Wednesday, January 26, 2022

The Deal Changed


 A friend of mine confided to me that although he was college educated, and had a graduate degree and a professional career, that his actual lifestyle was not as good as his father’s- a career military guy that had not gone to college.   My friend lived in a smaller house, worked longer hours, took fewer vacations, did not have a second home, and was much less secure.

How did this happen?

I posited that one reason was that the State (writ large) and academia had conspired to extract his excess productivity and wealth creation.  Between taxes and college tuition that far exceeded the inflation rate, any of his gains were being soaked up by government and higher education.

He is not alone.

Just as the deal has changed with respect to living in an urban area, the deal with higher ed has changed.

Faced with inflation, companies would often reduce the size of the contents and the serving size—as if you wouldn’t notice a chocolate bar that is 1/3 smaller.  Higher ed has done the same thing.

Not only has it increased the price (since 1985, tuition increases have been roughly twice the inflation rate), but the product has been watered down, especially with the advent of Wokeness over the past decade.  Critical thinking is out. Woke is in.  History is out.  Grievance studies is in.  Tuition is so egregiously expensive that “working your way through college” has become an anachronism.

Look, we all bought into it.  I did.  I sent both of my kids to college.

The deal has changed.

First, the cost is prohibitive.  If you have to graduate with huge debts, and have to count on “debt cancellation,” it’s probably not worth it.  First of all, there is no such thing as “debt cancellation.” Debt that will not be paid back ends up running through someone’s income statement.  And that should not be the federal government.  Second, by permitting students to borrow money that cannot be paid back, academia is avoiding cost containment that every other industry has had to confront.  Third, academia has watered down its offerings.  A “gender studies” major at a liberal arts institution has hardly prepared a young person to earn a decent wage in a competitive economy.

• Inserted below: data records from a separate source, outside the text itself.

Each row is a point. Each copy is the shape, with its points in the same order, turned, moved and blurred by noise. Say if it was mirrored as well.

Shape, 7 rows:
[[  6  12   7]
 [-11  -9  22]
 [ 11 -28  -9]
 [-75  -6  14]
 [ 38 -44 -19]
 [  8  18 -12]
 [ 32  -6  59]]
Copy 1:
[[  3  22  -5]
 [ -4  -3  13]
 [ 22 -16 -18]
 [-67 -19   8]
 [ 51 -25 -27]
 [  3  25 -24]
 [ 37  19  46]]
Copy 1 is: only turned
Copy 2 (7 x 3):
[[ -5  -6  21]
 [ 11  24  11]
 [ 32 -10  -6]
 [-24  59 -30]
 [ 55 -32  -3]
 [-12 -17  11]
 [ 34  19  63]]
Copy 2 is: mirrored
Copy 3:
[[ 12   6   3]
 [ -5 -17   8]
 [ 29 -30  -8]
 [-53 -34 -21]
 [ 62 -41  -1]
 [ 27  11 -14]
 [ 15  -7  65]]
Copy 3 is: only turned

Shape (8 x 4):
[[ 37   3 -26   7]
 [-52  14  12  -4]
 [ 21   0  21 -12]
 [-19  42  15  -6]
 [  4  10  13 -36]
 [-34  35   8  38]
 [ 35 -33 -33  56]
 [-32   8  35   5]]
Copy 1:
[[ 45  15  -3   4]
 [-49  28  22 -14]
 [ 21   5  39 -16]
 [-12  54  33 -21]
 [  7  15  29 -41]
 [-28  52  28  25]
 [ 41 -15  -9  59]
 [-33  19  48  -5]]
Copy 1 is: only turned
Copy 2, 8 rows:
[[ 17 -28 -10  10]
 [-63  23   9  -8]
 [  9  17   7  -6]
 [-40   0  13 -29]
 [ -6  20  -6 -29]
 [-59 -13  26   4]
 [ 20 -35  -7  67]
 [-52  21  26  -3]]
Copy 2 is: mirrored

Shape (12 x 8):
[[ 49 -18  56 -35  39  21 -37  16]
 [  9  54  40 -18  11  -4 -21  13]
 [ -4  -3  10   3 -30 -21   4 -24]
 [ 56  31 -22  38  -1  62   0  13]
 [  6  24  14  57 -23 -32   6  61]
 [  4 -62  48 -48  32   2  13  -8]
 [  4 -20  38 -17  -2  -2  37  38]
 [ 10  20   9   0  31   6  -4 -35]
 [ 20 -12   3   3 -19  23   7   6]
 [ 26   6 -31 -35  22  -6  16  27]
 [-39   0 -48 -18  -2   6  36  44]
 [ 14 -12 -26  22  -2  13 -32 -25]]
Copy 1, 12 rows:
[[-34  93  18  11 -41 -23 -22  40]
 [ 27  62  28 -30 -14   1 -52  27]
 [ 14 -12  20  -9 -28 -19 -21 -22]
 [ 57  56  -2  58 -22  35   1  14]
 [ 68 -10  55   7  18 -20 -13  49]
 [-72  44  27 -14 -29 -30  17   3]
 [-16  27  51 -14 -21 -12  25  36]
 [  7  54  -1  -3  -3  -3 -20 -34]
 [  9  18  10  23 -33   5   1  11]
 [ 12  45 -27 -26  -5 -13  31  34]
 [  8 -22 -22 -34  17  28  34  37]
 [ 17  12 -17  39 -15  -6 -32 -11]]
Copy 1 is: mirrored
Copy 2, 12 rows:
[[ 12 -22  41 -35  -1  14 -37  57]
 [ 52   4  33  18  22   7   8  18]
 [  8 -14  11  12  -9  -7  -1 -44]
 [  5  48 -23  46 -38  45   9  54]
 [  1 -13   0  80 -11 -49  32  19]
 [-28 -43  26 -61  10   5  -8  10]
 [ -7 -44  16  -3  -3 -15  40  11]
 [  9  33  11   4  19  21  -9  -9]
 [  5 -19  -8  14 -35  16  12   7]
 [ 23  13 -44 -20   9 -10  21  32]
 [  7 -32 -77  16  23   4  47  -3]
 [  0  15 -27  26 -12  15 -46  -5]]
Copy 2 is: mirrored
Copy 3:
[[ 45  -8  52 -43  20 -51  -6   3]
 [ 13  55  17 -19  -1 -14 -29   4]
 [-15   4 -27 -26 -30  -2   3 -39]
 [ 51  13 -13  58 -13 -19  37  18]
 [ 18  -2  -4  17 -53  50 -44  15]
 [  0 -35  37 -80  21 -12  31 -23]
 [ -4  -9  36 -41 -25  26  18  10]
 [ 23  28 -17 -17  23  -9  11 -33]
 [  5 -12  -4  -3 -24 -13  27  -1]
 [ 35  14 -28 -49  -8   2  28  35]
 [-26   0 -45 -30  -7  39  33  54]
 [ 18 -17 -48   6   2 -29   6 -20]]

With colleges at the forefront of “safe spaces,”  “trigger warnings,”  “preferred pronouns,” speech codes and such lunacy that inhibits critical thinking, the entire model is now questionable.  Instead of educating kids,  higher ed is enfantilizing them.  Almost all social science, literature and history departments are heavily liberal.   A conservative historian has almost zero chance of a faculty job anywhere in the US.  Postmodernism has a tight grip in academia, so the chances of getting exposure to a wide range of views is almost nil.  The lowering of standards to get the right gender and racial makeup has degraded these places as the price has gone up.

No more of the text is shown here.